Das Forschungsgebiet des interdisziplinären Projekts "Distributionelle Methoden in Einsteins Gravitationstheorie" ist thematisch an der Schnittstelle von Mathematik und Physik angesiedelt: Es bringt einen Fragenkomplex der Allgemeinen Relativitätstheorie mit einem jungen mathematischen Teilgebiet in Verbindung und konnte somit wichtige Synergieeffekte erzielen.

Die Allgemeine Relativitätstheorie Albert Einsteins beschreibt die Physik von Raum, Zeit und Gravitation. Unter anderem sagt sie Gravitationswellen voraus, deren konkreter Nachweis derzeit eines der großen Projekte der experimentellen Physik darstellt. Das vorliegende Projekt befasste sich zunächst mit dem theoretischen Studium besonderer Formen von Gravitationsschockwellen, die anschaulich gesprochen das Vorbeirauschen eines Strahlungsimpulses beschreiben, der kurzzeitig die vorhandene Raumzeit-Geometrie stört.

Bei dem mathematischen Gebiet - der Theorie der nichtlinearen verallgemeinerten Funktionen - handelt es sich um eine neue Methode, das Verhalten und die Entwicklung von sogenannten Singularitäten, also zum Beispiel von Stoßwellen oder sehr kurzen Impulsen auch in nichtlinearen Situationen vorherzusagen; das heißt in Situationen, bei denen Ursache und Wirkung nicht proportional zueinander sind. Diese nichtlinearen Probleme sind nicht etwa die Ausnahme, es gibt sie in Wirklichkeit wie Sand am Meer, sie haben nur den Nachteil, dass sie um ein Vielfaches schwieriger zu behandeln sind als die sogenannten linearen Probleme.

Nun ist die Allgemeine Relativitätstheorie eine genuin nichtlineare Theorie und die mathematische Behandlung ihrer singulären Lösungen, die in vielerlei Hinsicht die interessantesten Phänomene - etwa schwarze Löcher - beschreiben, ist eine sehr schwierige Aufgabe.

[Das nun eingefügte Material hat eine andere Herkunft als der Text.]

Each row of a before or after table is a point. One or more steps were done to the points. Then noise was added and the rows were shuffled. The steps act on how far a point lies along the listed directions, d1 being the first. Write out the steps. A step turns or swaps two directions, mirrors them in a line or flattens them onto one, adds a multiple of one to another, or multiplies one. Angles are multiples of 10 degrees, from the lower direction toward the higher: turns from -170 to 170, lines from 10 to 170 but not 90. Use the fewest steps. Two steps may share a direction if one is a turn and the other turns, adds or multiplies; they go together, in the order done. Otherwise the lowest direction goes first.
(in the rows, 128 means zero)

Directions:
(1): [176 136 102]
(2): [101 151  85]
Before, 8 rows:
[[114 109 150]
 [ 99 137 129]
 [118 113 158]
 [154 146  87]
 [151 119 142]
 [107 124 123]
 [152 133  97]
 [136 130 121]]
After, 8 rows:
[[148 131 113]
 [210 158  47]
 [ 83 122 132]
 [171 118 139]
 [ 83 102 173]
 [ 89 105 183]
 [ 66 134 142]
 [198 142  70]]
Steps: multiply d1 by 2.5; multiply d2 by 1.3

Directions:
(1): [161  97  92 100]
(2): [174 150 163 111]
(3): [142 174  89 145]
(4): [101 152 123  75]
Before, 9 rows:
[[144  33  66  60]
 [150 113 130 151]
 [158  81 119 215]
 [126  57 123 126]
 [129 112 112  98]
 [103 124 116 108]
 [144 104 119 151]
 [136 110 144 147]
 [120 107 109 156]]
After, 9 rows:
[[118 112 111 160]
 [154  97  72 134]
 [125 117 108 148]
 [105  90  94 190]
 [185 147  15 129]
 [147 142 103 124]
 [130 127 123 126]
 [128 108 120 132]
 [127 121 115 139]]
Steps: turn d1 and d3 by 70 degrees; flatten d2 and d4 onto the line at 40 degrees

Directions:
(1): [129 129 120 182 130 163  75 164]
(2): [129 171 128  82  98 107  94 170]
(3): [105 122  90 124  75 141 102  77]
(4): [172 131  78 154  99 108 164 150]
(5): [147 202 142 145 131 154 141  96]
Before (13 x 8):
[[ 93  89 159  92 118 122 159  63]
 [115 100 131 125 162 119 163  63]
 [114  62 151 159 186 152 157  99]
 [159  64  66 154 135 107 166 156]
 [165 189  88 149  71 137 164 164]
 [ 89  75 147 133 150 137 145  46]
 [156 140 122 137 131 103 162 137]
 [ 99 105 123  83 124 132 149  45]
 [ 90  81 158 144 164 155 126 123]
 [152 138  68 131  80 112 174  89]
 [174 134 114 149 120 110 175  91]
 [163 180 135 155 128 143 133 152]
 [109  71 133 155 146 144 128  64]]
After:
[[165 186  87 133  71 128 159 163]
 [107  79 128 110 150 102 106 139]
 [152 127  63 141  81 111 131 145]
 [101  96 128 109 133 140  92 123]
 [157 138 121 132 130  98 153 155]
 [ 82  76 155 114 149 135 124 128]
 [ 99  37 140 103 161 114 125 152]
 [ 78  53 137 113 137 118  90 125]
 [100  84 158 125 125 136 114 125]
 [148 166 129 109 108 112 130 161]
 [165  69  69 161 140 112 179 135]
 [162 111 104 126 103  85 128 164]
 [ 98  50 126 122 131 115  90 126]]
Steps: flatten d1 and d3 onto the line at 70 degrees; swap d2 and d5

Directions:
(1): [134 125 150 191 130 106 158  75 154]
(2): [139  90 183  93 165 160 125 115 159]
(3): [179 145 105 142 111 197 151 127 138]
(4): [127 126  66 117 160 122  98  99 177]
Before (12 x 9):
[[119 122 142 124 167 113 128 122 149]
 [122 126 108  92 119 157 123 160 115]
 [ 42 122 145 118 128  42 107 131 104]
 [146 150  76  75 122 133 106 153 104]
 [153 109 156 193 126 126 165  82 146]
 [100 131 130 147 132 123 127  92 143]
 [ 50 101 151  94 139  45 114 158 106]
 [135 143  88  90 147 183 100 173 146]
 [ 70 115 172  94 151  43 103 158  92]
 [134 127 145 148 125 139 135 118 119]
 [139 133 109 171 160 132 143 106 164]
 [143 143  68 107  95 157 134 176 144]]
After:
[[147  97  87 132 166 137 111  85 189]
 [137 137 177 110 125 190 140 190 108]
 [ 71 140 146 149 124  11 121 138  84]
 [116 118 139 105 169 114 115 138 140]
 [ 94 135  99 121 134 131 106 113 138]
 [ 40 154  91 155  98  23 115 132  88]
 [152 158 134 115  87 134 149 163  69]
 [126 125 160 125 104 150 157 145 102]
 [133 126 128 141 140 140 123 103 143]
 [152 141 121 128  76 167 167 181 119]
 [ 51 130 125 149 107  22 135 151  88]
 [132 131  88 112 166 149 112 142 157]]
Steps: turn d1 and d4 by 80 degrees; turn d2 and d3 by -20 degrees; multiply d2 by 1.6

Directions:
(1): [164 146 134 103  93 169  95 163 175  88 131]
(2): [165 186 118 144 156 132 143  79 109  78 133]
(3): [117 114 137 134 214 166 116 170 123 115 136]
(4): [ 56 114 156 120 115 144 114  90 132  78 150]
(5): [145 107 130  42 134 126 171 129 101 116 150]
Before (10 x 11):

Im Rahmen des Projekts gelang nun mit der sogenannten distributionellen Beschreibung von Gravitationsschockwellen ein erster Brückenschlag zwischen beiden Gebieten.

Die Anforderungen, die dieser Einsatz in der Relativitätstheorie stellte, löste andererseits weitreichende Rückwirkungen auf die mathematische Methode selbst aus. Eines der wichtigsten Prinzipien der Relativitätstheorie ist ihre Koordinateninvarianz: alle Naturgesetze sind unabhängig vom Beobachter formulierbar. Im Rahmen der von einigen der Projektmitarbeitern mitbegründeten Forschungsgruppe DiANA (Differential Algebras and Nonlinear Analysis, http://www.mat.univie.ac.at/~diana) konnte die mathematische Methode nun auf ein Niveau gebracht werden, wo alle Resultate in einem sehr präzisen Sinn unabhängig vom Beobachter - mathematischer: unabhängig vom Koordinatensystem - sind. Es wurde also eine geometrische Theorie nichtlinearer verallgemeinerter Funktionen entwickelt, die wiederum eine Vielzahl weiterer Anwendungen in einem geometrischen Kontext ermöglicht.

Im Rahmen des Projekts konnten damit insbesondere Beiträge zur distributionellen Beschreibung schwarzer Löcher geleistet und weitere konkrete Problemstellungen in der Allgemeinen Relativitätstheorie gelöst werden. Es ist also nicht bei einem ersten Brückenschlag zwischen der physikalischen Theorie und der mathematischen Methode geblieben; vielmehr konnte im interdisziplinären Spannungsfeld höchst erfolgreich anwendungsorientierte und anwendungsfähige Grundlagenforschung betrieben werden.